Copy of Speech from the official launch of : Finding Your Way With ADHD: Struggles, Supports and Solutions.
12th September 2016
Launch of Research Study by Catherine Connolly TD entitled:
‘Finding Your Way With ADHD, Struggles, Supports and Solutions’ By Dr Pádraig MacNeela
I am delighted to be back in NUIG and to be part of an occasion which sees the publication of the results of a collaborative study between the community and the University and more specifically, the Institute for Lifecourse and Society.
I consider it a privilege to have been asked to launch this very interesting piece of qualitative research, the title of which succinctly encapsulates the lifelong journey of all the 19 participants.
As I understand it, the study results provide a novel perspective on the experience of ADHD among Adults from both the Republic of Ireland and Northern Ireland.
The age range of the 19 participants was between 18 to 53 years and included both men and women from a diverse range of occupational backgrounds.

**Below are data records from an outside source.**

Families of rows that turns and mirrors carry onto each other, the same ones carrying the whole set onto itself: the rest of each named row's family, in list order:
9 families of 3 rows:
deled: [-0.51  3.41 -0.21  3.70  1.30 -0.80 -1.94 -0.98 -0.75]
gil: [-1.88  2.97  0.27  0.25  1.88 -0.90 -0.97 -0.72  3.20]
vom: [-0.92  1.38  1.52  0.42 -0.98 -2.65  0.67 -1.24 -0.34]
pifet: [-0.34  3.24  0.03  3.49  1.52 -0.69 -1.84 -1.59 -0.90]
vep: [-0.96  3.10 -0.22  1.13  1.60 -0.62 -0.32 -0.77  3.54]
gobig: [ 0.21  3.20  0.32  3.16  1.56 -1.17 -1.79 -1.74 -1.14]
gitub: [-0.79  1.11  1.07  0.25 -1.01 -2.63  0.00 -0.52 -0.29]
mebe: [-0.06  3.27 -0.08  4.15  1.56 -1.29 -1.36 -0.75 -0.49]
budu: [-1.35  3.45 -0.08  0.65  1.71 -0.97 -0.17 -0.82  3.36]
beb: [-1.17  1.42  1.37  0.28 -0.93 -2.89  0.28 -0.47 -0.33]
Sevot: [-0.63  3.02  0.35  4.07  1.46 -0.56 -1.27 -1.44 -0.76]
nata: [-1.48  3.18  0.03  0.68  1.61 -1.07 -0.06 -0.92  3.66]
kigop: [-0.23  3.06  0.03  3.82  1.48 -0.66 -1.69 -1.08 -0.70]
Furat: [-0.93  0.74  1.18  0.63 -0.60 -3.18  0.12 -0.54 -0.23]
vena: [-0.72  1.37  1.54  0.79 -0.76 -3.24  0.38 -0.64 -0.24]
mul: [-1.40  3.31  0.31  0.62  2.30 -1.47 -0.41 -0.83  3.28]
gak: [-1.46  0.42  1.31  0.55 -0.09 -2.81  0.44 -0.60  0.01]
gose: [-1.20  0.92  1.32  0.62 -0.44 -2.91  0.34 -0.40 -0.54]
vib: [-1.87  3.31  0.60  0.50  1.95 -0.79 -0.14 -0.95  3.24]
nove: [-1.16  0.90  1.55  0.67 -0.57 -2.89  0.26 -0.22 -0.25]
Vos: [-0.15  3.48  0.38  3.66  1.46 -0.77 -2.01 -1.53 -0.72]
rada: [-1.64  2.98  0.43  0.71  2.07 -1.00 -0.38 -1.10  3.41]
bipi: [-0.44  3.47  0.48  3.98  1.11 -0.81 -1.59 -1.25 -0.78]
mov: [-1.78  3.55  0.26  0.91  1.96 -1.30 -0.45 -0.85  3.36]
Rud: [-0.66  1.16  1.13  0.41 -0.66 -3.14  0.37 -0.71 -0.21]
zalin: [-0.38  3.39  0.26  3.67  1.49 -1.08 -1.94 -1.64 -0.78]
denur: [-1.23  3.21  0.32  0.74  1.88 -0.91  0.01 -0.89  3.53]

The rest of the family of mebe: gil, vom
The rest of the family of pifet: Furat, denur
The rest of the family of gitub: Sevot, mul
The rest of the family of gak: vep, gobig
The rest of the family of nove: budu, zalin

Significantly, the qualitative methodology of the research allowed each participant to tell his/her story and their unique experience of ADHD which has extended the breadth and depth of our understanding of Adult ADHD in Ireland which of course was the primary purpose of the study.
I must confess at this point to having a certain aversion-perhaps on reflection aversion is too strong a word- but certainly I have never been comfortable with the use of or the imposition of labels –indeed my experience to date on every level, both personally and professionally–is that labels of one sort or another have been used both within and without psychiatric/psychological circles to define the person in terms of the label with the most appalling, detrimental, restrictive and self serving results, to put it mildly.
This research however has forced me to question this long standing viewpoint/opinion and to begin to look at the possible and potential positive sides to a specific diagnosis/label of ADHD and more specifically to its transformative effect when used appropriately, in context and with appropriate supports.
Indeed, the research results show that notwithstanding that the label itself attracted some stigmatizing associations, from the participants point of view it was clearly easier to work with, giving those with the diagnosis a clearer understanding of their difficulties than the negative self-labeling that they themselves or others such as peers/parents/teachers had engaged in -such s ‘stupid’, ‘bad’ ‘bold’ or ‘lazy’.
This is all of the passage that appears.